Does assistant police commissioner Clint Rickards seriously expect to get his old job back? He has vowed to be back at his desk soon, but clearly a long and tortuous employment process lies ahead said the Nelson Mail in an editorial on Monday.

It is difficult to see anything better than a generous golden handshake at the end of it - even if many New Zealanders would consider steel handcuffs to be more appropriate. Yes, Mr Rickards has twice been acquitted in major police sex trials.

Juries have found him not guilty of a range of charges, from sexual assault and kidnapping to rape. Despite that, he has lost the moral authority expected of any policeman, let alone a leader in the force. Evidence from last year's trial of his involvement in pack sex involving a vulnerable teenage girl, while not found illegal by the jury, is clearly morally reprehensible.

Mr Rickards admitted at the time that giving evidence of these activities was embarrassing. How much more embarrassing his admissions must have been to other officers. There can be no doubt that the series of trials involving Mr Rickards and fellow former Rotorua policemen has damaged the reputation of the force in this country.

It raises questions about the police culture, particularly that of two decades ago, and about men's attitudes in general to women and sexuality. And it has reopened, too, the question of the low conviction rate for alleged sex crimes, whether an inquisitorial justice system would more reliably get at the truth and, in particular, whether juries should be made aware of defendants' prior convictions.

A strong case can be made for disclosure. Employers, for example, examine the track record of prospective workers - how else to keep paedophiles from signing up as primary school caretakers? However, it is a long-established principle of our justice system that each case should be judged solely on the facts pertaining to it.

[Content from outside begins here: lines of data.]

Each point is reached from the start by the listed moves, each made once or not at all, plus a little noise. Say if it took an odd or an even number of moves. Then give how often each move was made.
In the rows, zero is written as 128.

Moves:
(1): [156 108 150]
(2): [152 119  91]
(3): [148 169 130]
Start: [131 132 126]
Points:
[150 174 127] => odd (0, 0, 1)
[202 145 114] => odd (1, 1, 1)
[159 114 143] => odd (1, 0, 0)

Moves:
(1): [140 118 119 152 137 138 114 148 119 131 138]
(2): [129 154 104 140 123 129 136 134 136 133 144]
(3): [116 116 152 142 122 136 156 140 134 141 123]
(4): [121 135 126 142 125 103 121  84 102 136 148]
(5): [107 112 138 136 145 125 130 136 139 127 127]
(6): [ 89 132 146 134 133 150 134 123 126 152 118]
(7): [120  73 108 147 128 139 155 139 114 113 126]
(8): [ 87 118 134 165 108 121 117 154 113 134 137]
Start: [145 143 129 142 106 153 128  92 135 121 150]
Points:
[ 51 116 109 230  85 156 149  86  83 151 181] => odd (0, 1, 0, 1, 0, 1, 1, 1)
[ 85  69 138 216  82 166 169 140 112 122 152] => odd (0, 0, 1, 0, 0, 0, 1, 1)
[ 77  55 151 215 130 202 177 137 128 145 142] => odd (1, 0, 1, 0, 1, 1, 1, 0)

Moves:
(1): [121 138 133 144 135 124 137 148 113 137 127 110 133 126 122 145]
(2): [147 119 109  96 103 129 113 143  88 116 118 127  92 131 135 138]
(3): [140 106 147 128 122 112 130 120 110 132 130 123 151 111 135 147]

While this is not always possible, especially when the defendant has gained notoriety, juries must attempt to ignore prior knowledge and prejudices and deal with the facts alone. Jury members inevitably would be influenced by knowledge of past convictions. Clearly, the law as it stands is appropriate.

Also counting against the chances of Mr Rickards returning to normal duties are his comments outside the High Court in Auckland following his acquittal last week. He lambasted the inquiry against him and co-defendants Bob Schollum and Brad Shipton as a shambles that he would have been ashamed to have led.

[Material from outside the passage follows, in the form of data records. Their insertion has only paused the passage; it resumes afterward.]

Each row is a point. Examples show where two turns around zero, p and q, send a point. Write where each new point lands after one turn and then the other. Backwards means that the second turn is done in reverse. Each puzzle has new turns, and all numbers are rounded.

Turn p:
[12  3] => [11 -6]
[ 33 -10] => [ 18 -30]
[-33  23] => [-9 39]
[ 33 -46] => [ -7 -56]
[-45  29] => [-14  52]
Turn q:
[42 39] => [51 27]
[-23  -4] => [-23   2]
[-19 -35] => [-27 -29]
Where do these land?
q, then p: [-23  49] => [29 46]
q, then p backwards: [ 16 -43] => [ 34 -31]
p, then q backwards: [-23  16] => [-13  25]
q, then p backwards: [ 29 -22] => [36 -6]

Turn p:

He criticised the previous rape convictions of the other two men - who were described by a judge as corrupt - and says he remains friends with them. In showing his contempt for the judicial system which found his mates guilty of what the judge said were "deeply disgraceful acts", and for the fellow officers who were assigned to investigate the complaints against him, Mr Rickards makes his own narrow road back even rockier.

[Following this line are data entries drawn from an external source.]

Every row gives one point. Before rounding, the points of a table are all equally far from one centre. They may lie mostly on one side of it. Write the centre, to within rounding.
In the rows, 128 means zero.

Points (9 x 3):
[[173  96 144]
 [202 112 117]
 [169  87 132]
 [110 101 145]
 [157  85  83]
 [201 112 122]
 [168 120 166]
 [118  95 143]
 [187  97 129]]
Centre: [145 144 109]

Points (14 x 8):
[[114  79 125 134 116  82 189 140]
 [143 102 142 178  90  77 162  86]
 [106 146 140 169 105 137 171 125]
 [147 104 105 159  93 106 188  71]
 [124  64 107 151 100 157 131 104]
 [176  97  72 136 182 120 172  84]
 [147 100 146 186 168 171 168 125]
 [155 116 170 100 167  95 200  91]
 [142  90  92 167 141  61 134  93]
 [107 123 122 128 146 115 196  83]
 [128 109  90  79 145 163 132 137]
 [111  82 118 171 108 153 162 131]
 [191  84 122 193 146  80 179 115]
 [192 173  74 134 151 114 120 106]]
Centre: [168 114 132 131 134 119 142 120]

Points (21 x 14):
[[115 115  60 113 149 150 123  96 150 140  89 169  66  64]
 [132 120  50 149 162 143 135 141 133 135  66 139 115  85]
 [114 114  36 134 139 150 143 153 117 126 100 172 103  98]
 [ 58  85  97 155 154 107 125 127  95 122  64 132 107 101]
 [132 108  61 139 143 131  93  96 151  97  86 169 169  75]
 [ 71 116  64 140 144 147 103 115  95  79  88 113  76  94]
 [144 130  48 154 134 133 121 112 146 107  72 147  71 102]
 [125 122  90 163 104 126  90 133 121 104  48 161  96  46]
 [106 113 111 158 137 121 141 146 158 124  65 100  84 113]
 [111 107 107 151 176 111 115  95  91  87  80 188 114 126]
 [110 113  71 152 165 153 136 125  93 123  65 144  99  48]
 [125 111  81 150 165 162 105 150 107 138 117 174 148  72]
 [113 107  55 129 153 102 109 108 117 160  69 140  98  73]
 [130  71  91 155 155 169 116 150 119 118  70 122  95  68]
 [116 135  69 134 145 147  52 123 108 101  94 165 106  58]
 [121 125  71 136 125 134  64 126 153 111  86 122  61  92]
 [132  67 126 149 157 143 129 154 116 143  95 125  83  64]
 [114 144  50 137 124 142  89 111 119  98  76 174  72  83]
 [123 128  60 118 118 138  78 118 137 102 115 105  90  42]
 [114 113  73 181 146 144  97 111 104 141  85 150 104  47]
 [114 137  65 149 115 104 122 130  76 120  81 179 115  63]]
Centre: [113 109 106 128 130 126 118 117 127 104 106 147 111  86]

Suggestions, meanwhile, that he has been targeted simply to prevent a Maori from becoming New Zealand's top policeman are risible. As further damaging allegations emerge against Mr Rickards, even his chance of receiving a large exit package might yet evaporate. Police regulations prohibit "disgraceful conduct tending to bring discredit to the police".

He is surely guilty of that, and now even Auckland's Mayor Dick Hubbard wants him gone. Mr Rickards has been suspended on full pay of some $200,000 annually for three years since the allegations against him broke. Hopefully, the matter of his employment will move more quickly than the judicial process did. He needs to seek a new career.